On platforms where the natural means of testing whether one pointer is "greater than" another never has any side-effect other than yielding a true or false value, application of the relational operators to arbitrary pointers could likewise be relied upon never to have any side-effects other than yielding a true or false value.
On platforms where two or more integer types shared the same size and representation, a pointer to any such integer type could be relied upon to read or write information of any other type with the same representation.
On two's-complement platforms where integer overflows naturally wrap silently, an operation involving an unsigned values smaller than "int" could be relied upon to behave as though the value was unsigned in cases where the result would be between INT_MAX+1u and UINT_MAX and it was not promoted to a larger type, nor used as the left operand of >>, nor either operand of /, %, or any comparison operator. Incidentally, the rationale for the Standard gives this as one of the reasons small unsigned types promote to signed.
Prior to C89, it was unclear to what lengths compilers for platforms where the above assumptions wouldn't naturally hold might be expected to go to uphold those assumptions anyway, but there was little doubt that compilers for platforms which could easily and cheaply uphold such assumptions should do so. The authors of the C89 Standard didn't bother to expressly say that because:
Compilers whose writers weren't being deliberately obtuse would continue doing such things when practical without having to be told (the rationale given for promoting small unsigned values to signed strongly reinforces this view).

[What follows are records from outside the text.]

These are the activations of a small neural network, seen along a few directions. Each row is one input.
In each table, some parts of the input vary, and every possible input appears once, in random order.
Descriptions start from the smaller parts, as in this example, which fits no table here: one of 6 places along a line, together with either a single point or one of 9 places around a ring or (one of 2 separate values, together with one of 5 places around a ring).
Shared parts are said once, and a part with two or three values counts as separate values.
(in the rows, 128 means zero)

Other details of the inputs shift rows strongly along two fixed directions, in all tables alike. That doesn't count.

Table:
x1: [135 102 129 189 128  99 196  82 155 118 112  40  75]
x2: [107 125 103 114  88 147 104 142 127 148 134 173 169]
x3: [113 123  97  74  86 122  77 136 119 142 133 173 146]
x4: [103 124  99 109  90 130  91 163 126 132 139 164 175]
x5: [144 147 162 124 175 133 133 149 118 116 128 129 120]
x6: [109 132 108 115  92 172  88 122 129 150 124 167 153]
x7: [156 155 152 103 169 104 137 142 109 111 126 143  99]
x8: [165 150 177 155 204 120 183 127 113 107 131  87  92]
x9: [146 152 158 131 173 160 138 131 115 115 134 136 109]
x10: [ 95  64  78 148  70  73 143 102 152 121 136  48 144]
x11: [152 151 160 136 168 129 160 139 132 123 126 153 125]
x12: [107 122 107 105  97 155  88 135 124 155 137 162 168]
x13: [140 150 156 124 177 142 129 148 115 108 122 127 114]
x14: [150 145 159 127 170 119 153 154 129 111 128 143 131]
x15: [ 94  74  79 159  64 127 130  68 158 142 117  55 109]
x16: [152 159 166 139 169 150 142 130 122 130 122 140 115]
x17: [150 160 157 141 173 161 137 132 128 125 113 139 102]
x18: [148 155 162 136 172 139 144 135 123 126 129 143 117]
x19: [152 149 156 133 171 127 160 146 124 122 127 145 133]
x20: [105 129  91  77  91 125  71 136 119 138 112 172 139]
x21: [104 121 105 109  87 139  97 151 132 138 135 171 167]
x22: [129  99 132 181 134  89 196  83 144 112 120  37  79]
x23: [161 151 151 104 166  94 152 147 117 108 124 152 108]
x24: [139  96 128 185 130  92 201  80 163 121 113  42  85]
x25: [148 139 163 149 176 127 161 116 126 119 127  97  96]
x26: [142 139 156 122 163 139 132 144 117 115 142 127 125]
x27: [114 132 112 118  88 158  96 125 134 157 131 174 162]
x28: [160 152 153 102 166 111 140 141 106 108 140 142 100]
x29: [154 157 163 141 171 153 142 133 132 133 119 141 108]
x30: [145 152 157 128 179 117 132 162 114 108 135 124 129]
x31: [107  65  75 126  61  56 151  81 148 123 128  60 110]
x32: [118 127 109 119  84 149 112 129 143 153 128 184 172]
x33: [ 95  73  86 157  58 114 134  65 152 148 125  54 122]
x34: [138 153 152 125 181 133 123 160 110 101 126 119 122]
x35: [147 154 156 137 168 134 155 148 116 120 126 142 123]
x36: [128  95 132 173 137  78 190  99 140  99 122  27  84]
x37: [ 94  75  81 164  49 107 149  71 156 142 123  66 124]
x38: [120 126 106 122  87 153 112 133 153 156 126 185 164]
x39: [104 122 102 104  96 131  79 156 125 138 143 156 177]
x40: [157 157 161 142 163 135 162 135 132 125 120 153 126]
x41: [103 124 101 105  99 164  84 134 120 147 130 159 162]
x42: [149 162 160 139 172 158 138 128 118 121 115 137 108]
x43: [109 125 109 112  92 152  93 130 133 154 138 173 163]
x44: [100 121 103 101  97 156  77 142 126 136 131 158 161]
x45: [144 150 158 125 180 122 128 161 113 109 133 120 127]
x46: [146 149 161 127 174 128 138 150 120 115 130 132 122]
x47: [107 126 107 118  85 149 104 136 135 149 133 181 161]
x48: [ 98  72  82 163  59 112 139  69 164 150 125  59 118]
x49: [147 152 159 129 176 141 139 141 113 126 128 132 122]
x50: [155 154 154 100 171 109 133 141 108 112 124 139  97]
x51: [144 153 154 133 172 116 143 168 115 102 131 131 128]
x52: [114 126  95  84  79 116  94 143 122 135 131 182 146]
x53: [144 156 158 133 176 152 135 133 117 119 121 137 108]
x54: [ 90  67  85 152  64 108 132  69 152 145 131  53 123]
x55: [ 98 124  98 102 101 146  72 154 120 130 134 150 168]
x56: [152 161 161 146 160 143 157 137 125 123 119 151 116]
x57: [156 156 151 108 163 102 148 149 110 105 123 150  97]
x58: [107 125  92  75  88 133  73 134 116 134 126 171 141]
x59: [115 129 111 118  92 167  91 128 143 161 128 172 153]
x60: [161 143 162 111 174 126  82 131  66 101 146 124  75]
x61: [115 130 106 126  83 160 107 135 146 154 125 182 154]
x62: [150 148 155 129 175 108 148 166 123 104 132 134 138]
x63: [127  99 129 170 149 102 178  82 129 108 117  16  78]
x64: [102 121 103 101  98 136  75 155 124 138 141 153 175]
x65: [ 91  66  79 151  65 100 137  76 145 143 134  49 132]
x66: [110 116 105 104  90 132 101 149 139 140 136 174 178]
x67: [159 146 163 112 177 118  79 132  69 104 132 125  73]
x68: [105 120 107 103  93 141  85 145 131 144 139 164 169]
x69: [ 96  63  77 152  62  91 154  80 154 140 130  58 140]
x70: [112 122 106 113  88 143 108 134 143 151 134 184 172]
x71: [136 101 132 185 135 100 186  76 154 123 116  31  75]
x72: [148 156 157 141 158 143 143 128 126 132 122 142 120]
Each input here is: one of 2 separate values, together with either a single point or (one of 5 places along a line, together with either a single point or one of 6 places along a line).
Question: The inputs of x30 and x39 match in every part but the choice among 2 separate values. If x53 is changed in the same way as x30 into x39, which row does it become?
Answer: x9
Question: The inputs of x29 and x59 match in every part but the choice among 2 separate values. If x7 is changed in the same way as x29 into x59, which row does it become?
Answer: x28
Question: Change only the choice among 2 separate values in x20. List by row number the other rows that result.
Answer: x58
Question: Change only the choice among 2 separate values in x52. List by row number the other rows that result.
Answer: x57

Table:
x73: [110 111 101 125  85 111 115 121 145 145 118 140 145]
x74: [121 122 124 138 127 123 128 121 137 134 117 109 128]
x75: [109 104 101 117  89 119  97 121 123 137 136 127 143]
x76: [110 107 100 126  81 118 118 122 139 144 135 138 156]
x77: [109 113 103 130  83 153 106  94 139 158 121 135 131]
x78: [129 159 129  98 122 154 100 167 123 140 126 218 165]
x79: [120 119 117 120 121 117 123 119 121 122 125 109 117]
x80: [147 130 149 159 147 141 158  94 128 125 126  96  85]
x81: [144 160 148 100 155 151 101 164 108 119 137 182 135]
x82: [121 115 127 146 123 126 132 122 130 129 134 102 134]
x83: [143 127 143 135 157 103 147 116 120 112 124  87  90]
x84: [102 109 101 130  91 136 105 126 141 140 127 126 151]
x85: [169 173 175 122 189 146 155 165 118 108 138 172 121]
x86: [109 111  99 120  87 113 116 119 146 147 117 140 147]
x87: [127 114 122 135 117 113 149 118 136 130 136 113 134]
x88: [122 120 123 144 123 120 127 120 136 132 118 105 124]
x89: [142 128 141 143 150 110 176 117 132 111 125  96 104]
x90: [125 117 121 128 122 106 119 118 123 125 123 106 110]
x91: [108 104 101 112  91 121  99 119 124 139 135 125 145]
x92: [139 167 151 114 164 162 117 163 116 127 125 179 144]
x93: [137 124 149 154 158 122 160 119 127 116 136  82 115]
x94: [144 125 142 143 150 113 175 120 137 111 132  94 106]
x95: [118 122 120 142 122 129 131 123 132 127 121 110 128]
x96: [136 125 144 151 158 126 161 121 133 112 130  83 108]
x97: [161 171 170 114 189 141 132 159  99 105 133 159 108]
x98: [126 150 126  86 127 155  81 161 114 134 134 195 155]
Question: What is each input in this table made of?
Answer: one of 2 separate values, together with either a single point or (one of 3 separate values, together with one of 4 places along a line)
Question: Which other rows agree with x95 in the choice among 2 separate values? List them by row number.
Answer: x73, x75, x76, x78, x80, x81, x82, x84, x85, x88, x90, x97
Question: Change only the choice among 2 separate values in x95. List by row number the other rows that result.
Answer: x92
Question: Change only the choice among 3 separate values in x89. List by row number the other rows that result.
Answer: x79, x92
Question: Change only the choice among 2 separate values in x96. List by row number the other rows that result.
Answer: x84

Table:
x99: [124 109 123 139 134 116 150  84 125 118 122  61  81]
x100: [140 108 118 135 119  62 166 108 135 108 120  79  91]
x101: [148 170 160 133 169 179 124 151 112 121 129 165 122]
x102: [137 111 137 173 120 138 173  73 148 136 130  76  93]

The Standard only required implementations to be capable of running one possibly-contrived program without a stack overflow, and recognized that while an obtuse implementation could treat any other program as invoking Undefined Behavior but didn't think it was worth worrying about obtuse compiler writers writing implementations that were "conforming" but useless.
Although "C89" was interpreted contemporaneously as meaning "the language defined by C89, plus whatever additional features and guarantees the platform provides", the authors of gcc have been pushing an interpretation which excludes any features and guarantees beyond those mandated by C89.
The biggest single difference, I think, is function prototyping and the syntax for describing the types of function arguments.
Despite all the claims to the contary K&R was and is quite capable of providing any sort of stuff from low down close to the hardware on up.
The problem now is to find a compiler (preferably free) that can give a clean compile on a couple of millions of lines of K&R C without out having to mess with it.And running on something like a AMD multi core processor.
As far as I can see, having looked at the source of the GCC 4.x.x series there is no simple hack to reactivate the -traditional and -cpp-traditional lag functionality to their previous working state without without more effor than I am prepered to put in. And simpler to build a K&R pre-ansi compiler from scratch.